【实战分享】用PyTorch实现文本分类器:从数据准备到模型部署

引言

文本分类是自然语言处理领域的基础任务之一,广泛应用于情感分析、垃圾邮件检测、新闻分类等场景。本文将详细介绍如何使用PyTorch实现一个完整的文本分类系统,包括数据准备、模型构建、训练优化和部署上线的全过程。

一、任务定义与数据集选择

1.1 任务定义

文本分类的目标是将一段文本映射到预定义的类别中。例如:

  • 情感分析:判断文本是正面、负面还是中性
  • 主题分类:将新闻归类到政治、体育、科技等类别
  • 意图识别:识别用户的意图(查询、投诉、建议等)

1.2 数据集选择

本文使用IMDB电影评论数据集进行情感分析任务:

  • 数据集规模:50000条电影评论
  • 训练集:25000条(正面12500,负面12500)
  • 测试集:25000条(正面12500,负面12500)
  • 数据格式:每条评论是一段英文文本,标签为0(负面)或1(正面)

二、数据预处理

2.1 数据加载

import pandas as pd
from sklearn.model_selection import train_test_split

# 加载数据集
df = pd.read_csv('IMDB_Dataset.csv')

# 查看数据结构
print(df.head())
print(f"数据集大小: {len(df)}")
print(f"类别分布: {df['sentiment'].value_counts()}")

# 分割训练集和测试集
train_df, test_df = train_test_split(df, test_size=0.2, random_state=42)

2.2 文本清洗

文本数据通常需要进行清洗处理:

import re
import string

def clean_text(text):
    """文本清洗函数"""
    # 转换为小写
    text = text.lower()
    
    # 移除HTML标签
    text = re.sub(r'<.*?>', '', text)
    
    # 移除标点符号
    text = text.translate(str.maketrans('', '', string.punctuation))
    
    # 移除数字
    text = re.sub(r'\d+', '', text)
    
    # 移除多余空格
    text = ' '.join(text.split())
    
    return text

# 应用清洗函数
train_df['cleaned_text'] = train_df['review'].apply(clean_text)
test_df['cleaned_text'] = test_df['review'].apply(clean_text)

2.3 分词与向量化

from torchtext.data import Field, TabularDataset, BucketIterator

# 定义Field
TEXT = Field(tokenize='spacy', tokenizer_language='en_core_web_sm', lower=True)
LABEL = Field(sequential=False, use_vocab=False)

# 定义数据集
fields = [('review', TEXT), ('sentiment', LABEL)]
train_data, test_data = TabularDataset.splits(
    path='.',
    train='train.csv',
    test='test.csv',
    format='csv',
    fields=fields,
    skip_header=True
)

# 构建词汇表
TEXT.build_vocab(train_data, max_size=10000, vectors='glove.6B.100d')

# 创建迭代器
BATCH_SIZE = 64
device = torch.device('cuda' if torch.cuda.is_available() else 'cpu')

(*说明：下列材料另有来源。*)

Every row gives one point. The points of each table are mixes of a few directions, plus a little noise. Count the directions of each table, and those that both share. Where both have some left over, give the other angles between the two spaces (their principal angles), to ten degrees, smallest first.

First (7 x 2):
-11; -19
-16; -30
29; 53
10; 17
31; 56
-22; -39
-20; -37
Second, 4 rows:
51; 10
-53; -10
-31; -6
33; 7
Directions: first 1, second 1, shared 0; angles 50

First, 6 rows:
30; -18; 38; 14
-2; 2; -2; -2
22; -15; 28; 10
-3; 2; -4; -1
-72; 46; -91; -35
25; -15; 32; 13
Second, 5 rows:
-40; 35; 22; 8
-74; 16; 20; -36
6; -10; -5; -6
52; -27; -22; 10
56; -16; -16; 25
Directions: first 1, second 2, shared 0; angles 60

First (7 x 9):
13; -2; -8; -12; 51; -17; 24; 23; 5
-48; 6; -18; 7; -84; 33; -32; -41; 2
-35; 2; 24; 18; -17; -50; 6; -2; -25
-15; 2; 28; 17; 18; -60; 19; 15; -23
-30; 6; -52; -15; -63; 74; -33; -41; 26
44; -4; 8; -9; 63; -10; 20; 28; 5
68; -9; 16; -7; 31; 31; -6; 16; 8
Second:
33; -52; -16; -13; -15; 5; -49; -26; 8
6; 10; -13; 14; 34; -1; 26; -16; -17
-9; -25; -28; -18; -39; -9; 1; -42; 29
32; -22; 22; 20; 39; 11; -27; 18; -34
-11; -11; 45; -5; -2; -4; -10; 56; -24
-16; 10; -39; -53; -32; -13; 18; -5; 22
28; -7; 48; 45; 13; 25; -61; 30; -5
-48; 30; -57; -18; -46; -20; 68; -70; 50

train_iterator, test_iterator = BucketIterator.splits(
    (train_data, test_data),
    batch_size=BATCH_SIZE,
    device=device,
    sort_key=lambda x: len(x.review),
    sort_within_batch=False
)

2.4 数据增强(可选)

对于文本分类任务,可以使用以下数据增强技术:

import random

def augment_text(text):
    """文本增强函数"""
    words = text.split()
    
    # 随机交换相邻词
    if len(words) > 1:
        idx = random.randint(0, len(words)-2)
        words[idx], words[idx+1] = words[idx+1], words[idx]
    
    # 随机删除词(10%概率)
    words = [word for word in words if random.random() > 0.1]
    
    return ' '.join(words)

# 对训练数据进行增强
train_df['augmented_text'] = train_df['cleaned_text'].apply(augment_text)

三、模型架构设计

3.1 简单的LSTM模型

import torch
import torch.nn as nn
import torch.nn.functional as F

class LSTMClassifier(nn.Module):
    def __init__(self, vocab_size, embedding_dim, hidden_dim, output_dim, n_layers, 
                 bidirectional, dropout, pad_idx):
        super().__init__()
        
        # 词嵌入层
        self.embedding = nn.Embedding(vocab_size, embedding_dim, padding_idx=pad_idx)
        
        # LSTM层
        self.lstm = nn.LSTM(
            embedding_dim,
            hidden_dim,
            num_layers=n_layers,
            bidirectional=bidirectional,
            dropout=dropout,
            batch_first=True
        )
        
        # 全连接层
        self.fc = nn.Linear(hidden_dim * 2 if bidirectional else hidden_dim, output_dim)
        
        # Dropout层
        self.dropout = nn.Dropout(dropout)
    
    def forward(self, text):
        """
        Args:
            text: shape (batch_size, seq_len)
        
        Returns:
            output: shape (batch_size, output_dim)
        """
        # 词嵌入
        embedded = self.dropout(self.embedding(text))  # (batch_size, seq_len, embedding_dim)
        
        # LSTM输出
        output, (hidden, cell) = self.lstm(embedded)
        
        # 取最后一个时间步的隐藏状态
        if self.lstm.bidirectional:
            hidden = self.dropout(torch.cat((hidden[-2, :, :], hidden[-1, :, :]), dim=1))
        else:
            hidden = self.dropout(hidden[-1, :, :])
        
        # 全连接层
        output = self.fc(hidden)
        
        return output

3.2 模型初始化

# 超参数设置
INPUT_DIM = len(TEXT.vocab)
EMBEDDING_DIM = 100
HIDDEN_DIM = 256
OUTPUT_DIM = 1
N_LAYERS = 2
BIDIRECTIONAL = True
DROPOUT = 0.5
PAD_IDX = TEXT.vocab.stoi[TEXT.pad_token]

# 创建模型
model = LSTMClassifier(
    INPUT_DIM,
    EMBEDDING_DIM,
    HIDDEN_DIM,
    OUTPUT_DIM,
    N_LAYERS,
    BIDIRECTIONAL,
    DROPOUT,
    PAD_IDX
)

# 加载预训练词向量
pretrained_embeddings = TEXT.vocab.vectors
model.embedding.weight.data.copy_(pretrained_embeddings)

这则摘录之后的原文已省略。